La mise en œuvre s'est heurtée à plusieurs difficultés. L'impact généralisé de Phytophthora ramorum est devenu une priorité de gestion urgente et a affecté la planification et la disponibilité des ressources. La forte fréquentation de certaines parties du QEFP a nécessité une planification rigoureuse afin de garantir la sécurité lors des opérations d'éclaircie. Les arbres de grand diamètre ont posé des défis techniques tant pour l'abattage que pour l'extraction du bois. À plus grande échelle, la reproduction de tels travaux à travers l'Écosse pourrait être limitée par les contraintes du marché pour les petits volumes de bois de grande taille.
La transition vers la sylviculture à couvert continu (SCC) au parc forestier Queen Elizabeth a généré de multiples avantages écologiques, sociaux et hydrologiques.
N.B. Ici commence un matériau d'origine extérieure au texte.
Below is a small trained network, with its code and all its weights. Each question gives an input and a class and asks what happens when units are switched off, that is, made to give their printed mean instead of their output.

import numpy as np


def w(rows, s, z=0):
    codes = np.array(rows[::2]) - 128.0
    scale = np.full(codes.shape[1], s)
    scale[-1] = z or s
    return codes * scale


def norm(h):
    return h / np.sqrt((h * h).mean(-1, keepdims=True) + 1e-5)


def f(y):
    return np.maximum(y, 0)


def log_softmax(a):
    a = a - a.max(-1, keepdims=True)
    return a - np.log(np.exp(a).sum(-1, keepdims=True))


def net(x, mask):
    res = np.array(x, float).reshape(1, 8) / 4 @ E
    u = 0
    for l in range(2):
        y = f(norm(res) @ A[l][:, :-1].T + A[l][:, -1])
        res = res + np.where(mask[u : u + 13], y, B[l][:, -1]) @ B[l][:, :-1]
        u += 13
    return log_softmax(norm(res)[-1] @ U[:, :-1].T + U[:, -1])


A, B = {}, {}
E = w([
[19,121,213,82],'x0',
[194,139,150,200],'x1',
[91,34,80,98],'x2',
[76,186,51,130],'x3',
[192,35,205,4],'x4',
[179,169,58,105],'x5',
[167,51,138,146],'x6',
[162,175,145,53],'x7',
],0.0019)
A[0] = w([
[153,232,124,115,122],'L0N0',
[184,169,57,173,86],'L0N1',
[155,95,144,96,104],'L0N2',
[124,151,202,254,7],'L0N3',
[183,112,199,140,181],'L0N4',
[106,131,149,217,68],'L0N5',
[176,33,26,137,4],'L0N6',
[175,47,23,154,31],'L0N7',
[147,207,71,111,35],'L0N8',
[127,24,86,153,80],'L0N9',
[156,127,52,90,131],'L0N10',
[69,148,124,132,71],'L0N11',
[73,131,106,152,124],'L0N12',
],0.005,0.0026)
B[0] = w([
[104,135,27,134,240],'L0N0',
[110,186,137,56,236],'L0N1',
[180,126,140,131,183],'L0N2',
[170,127,138,233,192],'L0N3',
[142,152,75,82,252],'L0N4',
[176,75,190,172,182],'L0N5',
[251,41,70,162,189],'L0N6',
[254,28,113,135,197],'L0N7',
[152,201,25,130,191],'L0N8',
[200,135,91,129,202],'L0N9',
[166,149,108,174,203],'L0N10',
[121,66,148,124,164],'L0N11',
[93,57,183,86,193],'L0N12',
],0.0044,0.0021)
A[1] = w([
[93,108,174,49,249],'L1N0',
[153,175,171,245,27],'L1N1',
[94,101,78,195,118],'L1N2',
[36,137,149,105,113],'L1N3',
[200,158,111,156,131],'L1N4',
[38,121,136,114,66],'L1N5',
[176,128,161,57,159],'L1N6',
[128,47,190,143,221],'L1N7',
[70,171,169,245,98],'L1N8',
[105,187,63,95,133],'L1N9',
[147,179,152,255,73],'L1N10',
[176,149,210,55,55],'L1N11',
[34,59,160,145,131],'L1N12',
],0.0058,0.0018)
B[1] = w([
[129,160,229,81,254],'L1N0',
[14,32,199,227,195],'L1N1',
[52,81,146,66,194],'L1N2',
[176,206,181,142,190],'L1N3',
[45,206,162,162,238],'L1N4',
[91,248,170,99,175],'L1N5',
[98,23,129,133,239],'L1N6',
[67,199,67,92,253],'L1N7',
[201,92,171,165,207],'L1N8',
[170,200,50,182,235],'L1N9',
[61,41,170,198,216],'L1N10',
[41,22,152,42,207],'L1N11',
[96,252,78,103,203],'L1N12',
],0.0045,0.0027)
U = w([
[101,211,64,200,169],'0',
[48,100,121,112,87],'1',
[46,65,208,253,250],'2',
[138,93,155,114,1],'3',
[70,39,220,14,216],'4',
[51,214,217,70,183],'5',
[165,193,68,117,149],'6',
[216,42,86,159,242],'7',
],0.0072,0.0042)

Each question gives the input, the list of numbers given to net, and the class t.
The units are the neurons (one row each of A and B). Each row of codes is followed by its name. A weight is (code - 128) times the scale printed after its matrix; where a second scale follows, it is the last column's (A, B and U).
mask holds one flag per neuron, layer by layer. A switched-off neuron (its flag False) gives its mean, the last column of its row in B, instead of its output. The means were averaged over made-up inputs and are rounded, as every weight is.
A unit's drop is (log p(t) with every unit on - log p(t) with that unit switched off) / (log p(t) with every unit on - log p(t) with every unit switched off).
The circuit of an input: a set's keep is (log p(t) with only the set's units on - log p(t) with every unit switched off) / (log p(t) with every unit on - log p(t) with every unit switched off). Starting from the 12 units with the biggest drops (on a tie, the unit counted first), units are removed one at a time, each time the one whose removal leaves the highest keep (on an exact tie, the one counted first), for as long as the keep stays at least 0.8.
circuit, biggest first: the units of the circuit, biggest drop first
unit that matters most: the unit with the biggest drop
k most important neurons: the k neurons with the biggest drops, biggest first
top k neurons in layer l: the k neurons of layer l with the biggest drops, biggest first
drop when u is switched off: that unit's drop, to one decimal
input [-8,1,-8,-4,0,-1,3,0], class 2: top 2 neurons in layer 0 => (L0N8 L0N3)
input [-7,3,-2,0,-5,3,0,-3], class 2: circuit, biggest first => (L1N10 L1N1)
input [0,8,-7,5,-2,6,-1,-5], class 2: circuit, biggest first => (L1N1)
input [2,6,-1,3,3,-3,-8,5], class 6: 2 most important neurons => (L0N0 L1N9)
input [-6,4,0,2,-8,0,-6,-4], class 2: circuit, biggest first => (L1N10 L1N1)
input [-4,-3,8,2,-6,2,4,-4], class 7: circuit, biggest first => (L0N7 L0N6)
input [7,3,2,-4,-2,6,-5,6], class 6: circuit, biggest first => (L0N0 L1N9)
input [-5,2,-8,-7,-1,7,3,-7], class 2: circuit, biggest first => (L1N1 L1N10)
input [-4,5,-2,-1,-5,-6,-6,4], class 2: top 2 neurons in layer 0 => (L0N3 L0N5)
input [4,1,1,2,6,-1,-3,-6], class 5: top 2 neurons in layer 0 => (L0N7 L0N6)
input [-7,1,-8,-7,8,-3,-3,-5], class 4: drop when L1N11 is switched off => 0.3
input [4,5,1,0,3,6,-8,0], class 6: drop when L1N10 is switched off => 0.1
input [8,-1,4,1,-3,-5,3,0], class 5: drop when L0N0 is switched off => 0.0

Les éclaircies et la gestion structurale à long terme ont accru l'hétérogénéité des peuplements, favorisant une architecture de canopée plus complexe et une structure forestière plus résiliente. Ces interventions ont également diversifié la composition des essences, créant des peuplements mieux adaptés aux ravageurs, aux maladies et aux changements climatiques. À l'échelle du paysage, la SCC a enrichi la diversité visuelle en évitant les contrastes abrupts associés aux coupes rases. Ceci a contribué à améliorer la valeur récréative dans une zone très fréquentée où l'esthétique, la continuité et l'accessibilité de la forêt sont importantes tant pour les communautés locales que pour les visiteurs.
Le maintien d'une couverture forestière continue et la réduction des perturbations du sol ont engendré des avantages hydrologiques, notamment une meilleure régulation de l'eau et une diminution des risques d'inondation, en particulier dans les zones où la gestion forestière continue s'inscrit dans le cadre de la gestion naturelle des crues et des initiatives de restauration des berges. Globalement, la combinaison de la diversification structurelle, de l'amélioration de l'expérience des visiteurs et du renforcement des fonctions hydrologiques démontre comment la gestion forestière continue peut contribuer à un paysage forestier multifonctionnel et résilient face au changement climatique.
Dans le cas du QEFP, les opérations d'éclaircie réalisées dans le cadre du CCF ont parfois produit du bois ne répondant pas entièrement aux spécifications standard du marché, notamment pour les tiges de grand diamètre ou de forme irrégulière. Bien que le volume total extrait lors des interventions SUPERB ait été considérable et qu'une scierie adaptée ait été trouvée pour transformer ce bois, cela a nécessité des dispositions spécifiques et une coordination accrue. Ces expériences montrent que, si des solutions de marché existent, un déploiement plus large du CCF pourrait exiger une adaptation plus poussée des scieries et des chaînes d'approvisionnement locales afin de prendre en compte une plus grande variété d'assortiments et de diamètres de tiges plus importants. Globalement, les impacts négatifs observés sont limités et gérables, mais ils soulignent l'importance d'un dialogue continu entre les gestionnaires forestiers et les transformateurs pour garantir la viabilité opérationnelle et économique à long terme.